Бякин отреагировал на это сообщение с большим достоинством. Во-первых, он выбросил в окно заржавленную механическую ногу, которую оставил у него в квартире доктор Франкенштейн во время своего последнего посещения. Во-вторых, при помощи зубного порошка он отполировал фамильный щит. В-третьих, он сказал себе: «Свершилось!» — и, помыв руки, приступил к главному труду всей своей жизни.
Труд назывался «Путь туда» и представлял собой кусок холста полтора на два метра. Холст был большой, Бякину пришлось синтезировать его целую ночь.
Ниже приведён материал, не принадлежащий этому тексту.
Look-ups in named tables: a row name and a column name give one cell, copied from the table.

kelas =
         bimug  tusule    fod    fer   fune  dediz   gil    sil  veral
rifefum   1045    -747   -803   -849   -846   1224  1105   1241   1114
mogi     -1014   -5800  -5880  -5977  -5996  -1088  -876  -1143   -993
ton       2789    3509   3461   3463   3479   3171  2762   3243   2891
pil       1494     333    272    241    249   1721  1539   1751   1572
ferilu    2053    1754   1708   1691   1702   2352  2064   2403   2139
nid       2539    2942   2909   2903   2927   2905  2554   2981   2648
kibe      4132    6876   6857   6896   6930   4685  4059   4813   4265
vemi       350   -2370  -2425  -2484  -2492    445   421    441    394
gugim      804   -1271  -1313  -1366  -1363    962   872    980    868
bovus     1159    -519   -584   -626   -623   1346  1211   1362   1231
lut        313   -2554  -2624  -2687  -2694    399   396    387    363
zibag      590   -1823  -1877  -1931  -1932    716   658    720    646
kolutus    677   -1624  -1685  -1735  -1738    809   744    813    733
bil       1955    1490   1441   1421   1431   2240  1969   2288   2040

dediz of bovus = 1346
bimug of kolutus = 677
fune of ton = 3479
bimug of zibag = 590
veral of ferilu = 2139
tusule of bovus = -519
fer of vemi = -2484
gil of vemi = 421
fod of bil = 1441
fod of vemi = -2425
veral of pil = 1572

mel =
,nozet,zep,depalun,fif,menolu
guzad,4935,3365,8660,2740,4311
perivi,6203,5943,4853,6799,4935
led,4162,4755,8345,2223,4232
poki,6824,4348,5492,6946,4958

fif of guzad = 2740
depalun of led = 8345
menolu of poki = 4958
zep of poki = 4348
nozet of poki = 6824
zep of led = 4755

kopufo =
cols = sagulaz, nof, zikif, monipo, lin
nen: [175, 385, 651, 249, 595]
zer: [750, 211, 315, 407, 231]
muzufon: [544, 301, 385, 768, 542]
gor: [133, 423, 748, 274, 638]
zalod: [664, 215, 385, 154, 326]
rovo: [327, 675, 538, 635, 479]
nima: [284, 141, 560, 761, 738]
letek: [674, 625, 640, 539, 422]
ruk: [169, 607, 284, 712, 150]
les: [747, 342, 295, 491, 428]
maz: [633, 603, 657, 592, 757]

What is the nof of zer in kopufo?
211
What is the lin of nima in kopufo?
738
What is the lin of zer in kopufo?
231
What is the zikif of zer in kopufo?
315
What is the nof of zalod in kopufo?
215
What is the lin of gor in kopufo?
638
What is the zikif of nima in kopufo?
560

Table satemi
         rofo  zor  kavok  fezu  gidupe
vezu       31   55     56    29      58
zolisil     6   86     87     4      83
fut        10   78     81     6      81
kifa       38   47     48    37      50
lil        56   31     30    58      28

rofo of fut: 10
fezu of fut: 6
zor of fut: 78
rofo of kifa: 38
rofo of zolisil: 6
rofo of lil: 56
zor of vezu: 55
kavok of zolisil: 87
zor of kifa: 47
gidupe of zolisil: 83
gidupe of fut: 81
kavok of lil: 30
kavok of fut: 81
gidupe of lil: 28
kavok of vezu: 56
zor of lil: 31
fezu of zolisil: 4
rofo of vezu: 31

Table sisape
|  | nira | mure | fatak | siritut | tufug | monal | tador |
|---|---|---|---|---|---|---|---|
| fupa | 142 | 150 | 146 | 134 | 147 | 132 | 170 |
| burasi | 152 | 165 | 163 | 147 | 152 | 140 | 112 |
| div | 140 | 16 | 147 | 155 | 133 | 144 | 99 |
| falu | 168 | 185 | 137 | 108 | 159 | 166 | 154 |
| poda | 89 | 95 | 153 | 134 | 151 | 136 | 143 |
| gok | 121 | 106 | 137 | 132 | 132 | 130 | 128 |
| zariv | 135 | 160 | 151 | 138 | 136 | 133 | 212 |
| torun | 133 | 154 | 138 | 163 | 155 | 158 | 75 |
| feso | 161 | 133 | 151 | 107 | 150 | 128 | 121 |
| mefupek | 118 | 57 | 151 | 139 | 158 | 117 | 127 |
| renemib | 126 | 210 | 158 | 141 | 147 | 150 | 131 |
| muzomut | 173 | 127 | 146 | 132 | 142 | 152 | 129 |
| tese | 130 | 186 | 147 | 157 | 121 | 157 | 197 |

nira of falu = 168
fatak of div = 147
nira of muzomut = 173
siritut of gok = 132
mure of zariv = 160
mure of mefupek = 57
fatak of tese = 147
siritut of feso = 107
monal of mefupek = 117
mure of falu = 185
siritut of poda = 134
siritut of mefupek = 139
monal of gok = 130
tador of div = 99
tufug of torun = 155
monal of burasi = 140
siritut of fupa = 134
tufug of gok = 132
tador of poda = 143
siritut of torun = 163

pafom
         legosav  biziti  fak  rodelu
lasup        710     779  635     574
basetuz      562     746  720     500
feraz        848     626  367     860
vedat        855     653  403     818
dador        723     762  636     576
fenimu      -769    -530  658     821
rut          300     532  754     516
nebede       350     574  759     498
zev          412     609  736     516
gar          726     782  644     566

biziti of vedat: 653
legosav of vedat: 855
legosav of fenimu: -769
biziti of lasup: 779
biziti of fenimu: -530
fak of zev: 736
rodelu of rut: 516
fak of rut: 754

dolim:
,vabebe,mafitof,gobatet,kepes
dedupov,541,457,487,374
musuze,438,837,753,467
fiz,633,558,579,838
dav,455,779,583,603
bon,618,798,651,381
tavim,492,186,359,621
kanavu,389,791,633,548
rimotu,587,540,541,749

vabebe of kanavu = 389
gobatet of dedupov = 487
vabebe of dav = 455
gobatet of rimotu = 541
mafitof of tavim = 186
gobatet of kanavu = 633

Table gipa
|  | dip | lebo | gaveba | ruro | fipuvuk | bero | guverul | bifofi | vikunog |
|---|---|---|---|---|---|---|---|---|---|
| tesa | 224 | 135 | 147 | 170 | 164 | 110 | 117 | 101 | 108 |
| nep | 132 | 181 | 152 | 101 | 199 | 104 | 112 | 131 | 141 |
| kir | 132 | 143 | 188 | 134 | 205 | 183 | 45 | 182 | 88 |
| mup | 112 | 192 | 122 | 163 | 181 | 146 | 107 | 144 | 14 |
| bolanip | 206 | 184 | 115 | 143 | 144 | 203 | 111 | 244 | 170 |
| tir | 154 | 144 | 174 | 123 | 206 | 188 | 51 | 244 | 141 |
| kitozu | 145 | 165 | 95 | 108 | 148 | 103 | 168 | 156 | 27 |
| gami | 190 | 172 | 104 | 151 | 114 | 224 | 118 | 215 | 144 |
| fidiv | 139 | 166 | 90 | 118 | 151 | 105 | 162 | 155 | 25 |
| pali | 124 | 179 | 161 | 54 | 196 | 110 | 88 | 77 | 122 |
| nema | 144 | 183 | 145 | 127 | 204 | 95 | 129 | 165 | 164 |
| zenam | 134 | 183 | 155 | 87 | 200 | 112 | 99 | 107 | 131 |

vikunog of mup = 14
gaveba of pali = 161
ruro of tesa = 170
vikunog of kitozu = 27
guverul of pali = 88
lebo of nema = 183
bero of nema = 95
lebo of kir = 143
bero of tir = 188
ruro of nep = 101
fipuvuk of mup = 181
bifofi of zenam = 107
vikunog of zenam = 131
bero of zenam = 112
bero of pali = 110
ruro of kir = 134
ruro of pali = 54
lebo of nep = 181
lebo of mup = 192
bifofi of nep = 131

parir:
	kal	fum	felos
toz	0.31	0.57	0.58
tafepe	0.91	0.61	0.03
mumeb	0.34	0.59	0.56
vira	0.31	0.60	0.59
kuvakom	0.26	0.49	0.68

What is the kal of kuvakom in parir? 0.26
What is the felos of toz in parir? 0.58
What is the kal of tafepe in parir? 0.91
What is the fum of mumeb in parir? 0.59
What is the fum of tafepe in parir? 0.61
What is the felos of vira in parir? 0.59
What is the fum of vira in parir? 0.60
What is the felos of tafepe in parir? 0.03
What is the fum of toz in parir? 0.57
What is the kal of vira in parir? 0.31
What is the felos of mumeb in parir? 0.56
What is the kal of toz in parir? 0.31
What is the kal of mumeb in parir? 0.34

Table sevol
           kaso     fud
somab     35.54  -32.24
pekanip  -50.91   56.11
vasib     26.09   73.69
pufo     -29.12   32.55
nolir     58.56  -27.98
bot       44.58   20.19
nalilor   63.23  -35.96
vavuzi   -90.51   96.90
rig       47.69  -35.20
duzon     58.35  -41.55

What is the fud of pekanip in sevol? 56.11
What is the fud of duzon in sevol? -41.55
What is the kaso of bot in sevol? 44.58
What is the kaso of vavuzi in sevol? -90.51
What is the kaso of somab in sevol? 35.54
What is the fud of vasib in sevol? 73.69
What is the fud of pufo in sevol? 32.55
What is the kaso of nolir in sevol? 58.56
What is the kaso of vasib in sevol? 26.09
What is the kaso of pufo in sevol? -29.12
What is the kaso of pekanip in sevol? -50.91
What is the fud of nolir in sevol? -27.98
What is the fud of nalilor in sevol? -35.96
What is the kaso of duzon in sevol? 58.35
What is the fud of somab in sevol? -32.24
What is the kaso of rig in sevol? 47.69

Синтезировав же, он изобразил на нем черную непроглядную тьму, наискосок прорезанную висящей в пустоте дорогой из желтого кирпича, которая, начинаясь в левом нижнем углу картины, убегала в перспективу и упиралась где-то далеко впереди в приоткрытую деревянную дверь. Из-под двери на дорогу просачивался задумчивый золотистый свет. Бякин мог поклясться, что там, за дверью, упорного в самосовершенствовании путника поджидают играющие в домино Ошо и Вахамудра.
Картина получилась потрясающая. Бякин это знал. Такой она, впрочем, и задумывалась. Теперь ему не стыдно было собирать персональную выставку. Впрочем, Бякину редко бывало стыдно, поскольку характер он имел прескверный.
Период от лесопаркового вернисажа до дня открытия выставки запомнился Бякину непрекращающимся свистом в ушах. Создавалось впечатление, что безумная реальность стремительно мчится вокруг него, кусая себя за хвост. Несколько раз приходил Змееглазый, обменивая портреты американских президентов на работы Бякина. Приходили студенты медицинского института, хотели заказать ему полный анатомический атлас в шести томах. Прилетали какие-то школьники на велосипеде, Бякин пытался поймать их сачком, но школьники помахали хвостом и улетели в направлении села Коломенское. Потом Бякин принимал какую-то свадьбу, потом, кажется, пожимал хобот какому-то африканскому слону, потом приходили медведи. Одним словом, скучать было некогда. Все это время художник дорабатывал «Путь туда», стараясь довести свою идею до полного совершенства.
Странное дело, но по мере работы Бякин все больше и больше ощущал под ложечкой какое-то загадочное неудобство, какое возникает, если в последний раз поел часов шесть назад. Он начал внимательнее следить за идиотом по ту сторону зеркала и один раз даже почистил ногти. Он перестал орать на балконе и сократил суточную норму спиртопотребления в два с половиной раза. Он больше не просыпался на потолке и не дрался на швабрах с добровольцами из числа зомби — да и вообще зомби наведывались к нему все реже и реже. Происходило что-то необъяснимое, и всему виной был «Путь туда». Бякин ругал себя последними словами за то, что не догадался написать его раньше — впрочем, раньше эта картина не имела смысла и вряд ли могла возникнуть. Теперь же она с каждым днем обретала все более и более четкие очертания, и в противовес углубляющейся черноте бездны, в которую ежедневно добавлялось несколько черных фигур, становились все более четкими желтые кирпичи и янтарные сосновые доски двери.